Ondes de choc

L’homme qui battait les femmes

"On peut caresser des idéaux sans s’éloigner d’en bas."

Bertrand Cantat (Noir Désir), À l’envers, à l’endroit

Bertrand Cantat était ce qu’on appelle un chanteur engagé. Toujours prêt à monter aux barricades pour défendre les grandes causes: la justice avec un grand J, la solidarité avec un grand S, la liberté avec un grand L. Lorsqu’il était temps de parler, Cantat ne gardait jamais la langue dans sa poche. Toujours prêt à dénoncer les inégalités qui régnaient à l’autre bout du monde, les injustices commises aux quatre coins de la planète, le sang versé, les vies fauchées.

Dans L’Europe, une chanson que l’on retrouve sur l’album Des visages, des figures, Cantat pourfend le matérialisme. Dans Un jour en France, il critique le Front National. Dans L’Homme pressé, il condamne les rois du capitalisme.

Et dans sa chambre à coucher, Cantat battait ses blondes.

D’un côté, il donnait des leçons sur la façon de diriger le monde. De l’autre, il n’arrivait même pas à respecter les femmes qu’il aimait.

Militant dans sa vie publique, tyran dans sa vie privée.

Une fois que les projecteurs s’éteignaient et que la foule se dispersait, Cantat-le-frère-d’armes devenait Cantat-le-salaud. Facho de salon, dictateur de cuisine, viens que je te foute une baffe si tu ne fais pas comme je veux, si tu ne te soumets pas à ma loi, si tu oses défier ma volonté.

Impatient de délier les chaînes qui asservissent le monde. Incapable de dénouer les liens qui assombrissent son coeur et terrorisent ses proches.

Facile d’aimer l’humanité lorsqu’elle est loin et abstraite. Mais la personne qui est à nos côtés, comment la traite-t-on?

Comment un homme peut-il se dire défenseur de la liberté et de la justice s’il n’est même pas capable de respecter les gens qu’il côtoie sur une base régulière?

Cantat voulait changer le monde, mais il ne pouvait même pas nettoyer son propre jardin. Faites ce que je dis, pas ce que je fais. Le poing levé sur la scène, le poing sur la gueule dans la chambre. Qui est le vrai Bertrand Cantat? Le chanteur engagé ou le batteur de femmes?

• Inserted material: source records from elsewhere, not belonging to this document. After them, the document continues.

Each row comes from the steps of one path. Every step used is in the known rows, and no mark comes twice. Write the path behind each row, first mark first.
Known rows:
vata/mored: [  8   3   1   6   4   5  -6   5   0  -4  -2 -19 -12   4  -6  13  -1  16
   8   1   1   7]
gubil/mivel/tuza: [  0   6 -12   3 -11   2  12   6   9  -7  -6 -21  -4 -14 -11  10  15  20
  19   0  -3  -1]
tuza/mivel/fevo/namu: [ 11  22 -22 -30 -11  -9  18  10  25   1  -5  -5 -29   8 -12   9  13   6
  16   0   3   2]
vata/namu/fevo: [ -5   7  -1 -13   1  -4  -2   8   0   1  -3 -16 -14  -4 -17  -4  -4   8
   8   9   2   6]
gubil/mivel/fevo/namu: [ 14  15 -23 -17 -20  -8  10   2  13  -6  -7 -12 -18  -9 -14   1  14  15
  15   9  -2  -6]
vata/namu/gubil/mored: [  4   4   8   0   2  11  -2  -4 -18  -3   7 -25 -28   8 -10  -8  -5  19
   4  -2   4  16]
mivel/fevo/namu/gubil: [ 18  14 -16 -19 -17  -1  13   2   6  -1  -2 -10 -33   0 -16  -4   9  19
  13  -7   2  -3]
vata/mored/fevo/namu/gubil/mivel: [ 11   2 -19   4  -3   9  -6 -16  -6  -4  -5 -13 -34  -7 -24  -7   0  21
  32  -1  -1  10]
mored/gubil/mivel/fevo/namu/vata: [  4  10 -12  -8 -17  -1   4   6   8 -10  -3  -4 -38 -21 -11 -14  23  19
   9   7   7  -1]
gubil/mored/vata/namu/fevo/mivel: [-13  25   4 -13  18   6   6   8 -13   4   5 -22 -20   1   0 -12 -11  -4
  16  11  17   9]
vata/namu: [  0   3   3  -8  -4  -3   0  10   0  -5  -3 -18 -19   3 -12   8   1  13
   2   5  -2   8]
gubil/mored/vata: [ -2  13   9   5   7   7   6  11 -10  -4   3 -20 -20  -2   5  -2   3  11
   4   2   8  -1]
tuza/mivel/fevo/namu/gubil/mored/vata: [  4  25 -10 -22   0  10  18   6   3   2   3  -8 -45  10   0 -14   7   5
  22  -5  15   3]
namu/gubil/mored: [ 12   4   1   8   5   9   3   0 -15   0   6 -24 -25   5  -7  -1   1  23
   6 -12   3   9]
tuza/mivel/fevo: [  7   9 -14 -23  -2  -5  16  16  14  -3  -4  -9 -19   9  -7  12   8  10
  20   0   0   5]
mored/vata/namu/fevo: [-16  11   6 -12   7   3   1  17  -3  -2  -6 -14 -22  -8  -8 -13  -2   1
  12  13   8   1]
mored/vata: [ -4   7   4   2   5   3   7  22  -2  -3  -6 -13 -22  -5  -1   6   9  10
   7   2   1  -3]
vata/mored/fevo/namu/gubil: [ 13   8 -12  -1  -4   8   0 -12  -4  -2  -2  -9 -39  -1 -21  -5  -5  19
  25  -7   3   8]
gubil/mored/fevo: [  9   7  -3   2  -1  -3  11  -7 -11  -8   4 -16 -21  -5 -11   1  -3  19
  13   0   2   4]
fevo/namu/vata/mored: [  3  19  -2   5   0   9 -11   6  16  -1  -3 -17 -37  -1 -18   9   7  14
  -1  -7  11   3]
fevo/mivel: [  9  12 -13  -5   8  -4  13  17   2   6  -1 -19 -17   6  -8  21   2  11
  11  -5  -2  10]
mored/gubil/mivel: [  6  -7  -5   8  -1  -3   1   8 -10  -6  -3 -10 -17 -15  -3  -4  16  19
  12   8  -5  10]

Write each row's path:
[  4  10 -18   0 -16  14   6 -20   2  -9  -5 -14 -28 -14 -22  -9   3  23
  39  -4   3   3] | vata/mored/fevo/namu/gubil/mivel/tuza
[ -1   4   6  13   9  13 -13  12   5  -5  -3 -21 -25   0 -12  12   3  19
   4  -6   8   8] | namu/vata/mored
[  6  16 -13  -3   0  10  26 -11 -12  -2   6 -20 -24  -2 -11  -1  -5  22
  34 -16   8   8] | namu/gubil/mored/fevo/mivel/tuza
[  7   0  -3   3   1   3  -1  -4  -6 -11  -3 -13 -18  -3 -12   8  -7  17
  23   2   0   6] | vata/mored/fevo
[ -2  17  -5 -12  -4  13  20 -15 -16  -6   7 -21 -28   2 -13  -7 -11  17
  33  -7  10  14] | vata/namu/gubil/mored/fevo/mivel/tuza
[ -3  16 -10 -19  11  -3   5  11  -1   7  -2 -19 -16   3 -15   3  -8   3
  15   6   5  12] | vata/namu/fevo/mivel
[  6  17 -18 -10  14  -6  12  14   3  10  -1 -17 -13  -1 -13   9  -1   8
  18  -3   4   5] | namu/fevo/mivel
[-10  13  17  -2   3   8   1   8 -12  -6   3 -21 -24   1   3  -8  -3   5
   2  11  10   5] | gubil/mored/vata/namu
[  5  22   1   2   2  12   7   2  -9   4   4 -17 -42   0  -4 -13   6  13
   5  -8  11  -1] | fevo/namu/gubil/mored/vata
[  5  10  -6  -7   8   9   9 -11 -23  -2   7 -20 -35   8 -15  -6 -16  15
  25  -2   7  20] | vata/namu/gubil/mored/fevo/mivel
[  5  14 -20  -2 -16   6  12  -2  10  -1  -5 -18 -25 -12 -20  -2  17  22
  20 -10   0  -1] | fevo/namu/gubil/mivel/tuza
[  5  10 -24  -5 -18   4  17 -12   5  -6  -7 -11 -31 -20 -27  -7  13  24
  35  -7  -1  -2] | mored/fevo/namu/gubil/mivel/tuza
[  7  21  -6 -11 -12   7  -4   3  18  -8  -2 -13 -34  -2 -14   3   6  14
   7   0  13  -4] | mivel/fevo/namu/vata/mored
[  1   8   9  11  10  16   5   9 -18  -1   4 -20 -30   1   2 -10   2  16
  11  -8   9   4] | namu/gubil/mored/vata
[ -8  18  -8   1   3  16   9   0   8  -8  -3 -18 -26  -7 -15  13  -3  16
  31 -10  13   6] | namu/vata/mored/fevo/mivel/tuza
[  2  17 -18 -11  -7  -2  28   2   5  -4  -2 -13 -16  -9 -14  14   2  16
  32  -7   1   1] | mored/fevo/mivel/tuza
[ 11   3 -25   0  -6   0   6  -6  -3  -1  -7 -10 -38 -11 -28  -5   9  21
  27  -4  -5   4] | mored/fevo/namu/gubil/mivel
[  1   7  -2  13  -1  10 -15   1   2  -6  -3 -10 -39 -15 -10  -9  14  17
   7   4  10  10] | fevo/namu/vata/mored/gubil/mivel
[  4  17 -19 -11 -14  -2   2   9  19  -7  -7 -15 -32 -11 -20   1  18  17
  10   3   5  -7] | gubil/mivel/fevo/namu/vata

C’est comme Karl Marx. Dans ses écrits, l’auteur du Capital dénonçait l’exploitation sous toutes ses formes. Mais dans sa vie privée, dixit Paul Johnson dans Les Grands Mensonges des intellectuels, l’ami des ouvriers traitait sa femme de chambre comme de la merde et refusait même de la payer.

Un détail? Je ne le crois pas. Après tout, il est facile de parler. Comme disent les anglos: "Talk is cheap." C’est à la lumière de ses actes que l’on devrait juger un homme, pas à la lumière de ses écrits.

Il avait beau avoir l’humanité à coeur, Cantat, il n’en était pas moins un tortionnaire. Un enfant de salaud qui avait recours à la force pour régler ses problèmes.

Comme tous les despotes qu’il s’évertuait à dénoncer dans les disques qui l’ont rendu riche et célèbre.

***

Parlant d’hypocrisie et de contradiction…

L’Église catholique est à un carrefour. Deux voies s’ouvrent devant elle.

L’une prône l’inclusion, l’autre prône l’exclusion. L’avenir de la religion catholique au grand complet dépendra du chemin qu’elle décidera d’emprunter.

Sera-t-elle l’Église du pardon ou l’Église du jugement? Tendra-t-elle la joue, ou maniera-t-elle le fouet? Promettra-t-elle les 10 plaies d’Égypte, ou ouvrira-t-elle toutes grandes les portes du Paradis?

Dire que l’Église n’appuie pas les mariages gais est une chose. Affirmer que les pratiques homosexuelles sont anormales, dépravées et bestiales en est une autre. C’est une insulte qui n’a pas sa raison d’être.

La dernière missive du Vatican est d’autant plus absurde et incompréhensible que l’Église catholique est en mesure de jouer un rôle extrêmement important au cours des prochaines années. Elle pourrait devenir une sorte de lumière dans la grande noirceur en prônant la tolérance, l’égalité des peuples et des sexes, le respect des différences, la haine des injustices…

Malheureusement, elle préfère s’enfermer dans un discours puritain complètement anachronique qui l’assimile aux pires extrémismes.

Il serait temps que l’Église s’occupe un peu moins de la vie privée, et un peu plus de la vie publique.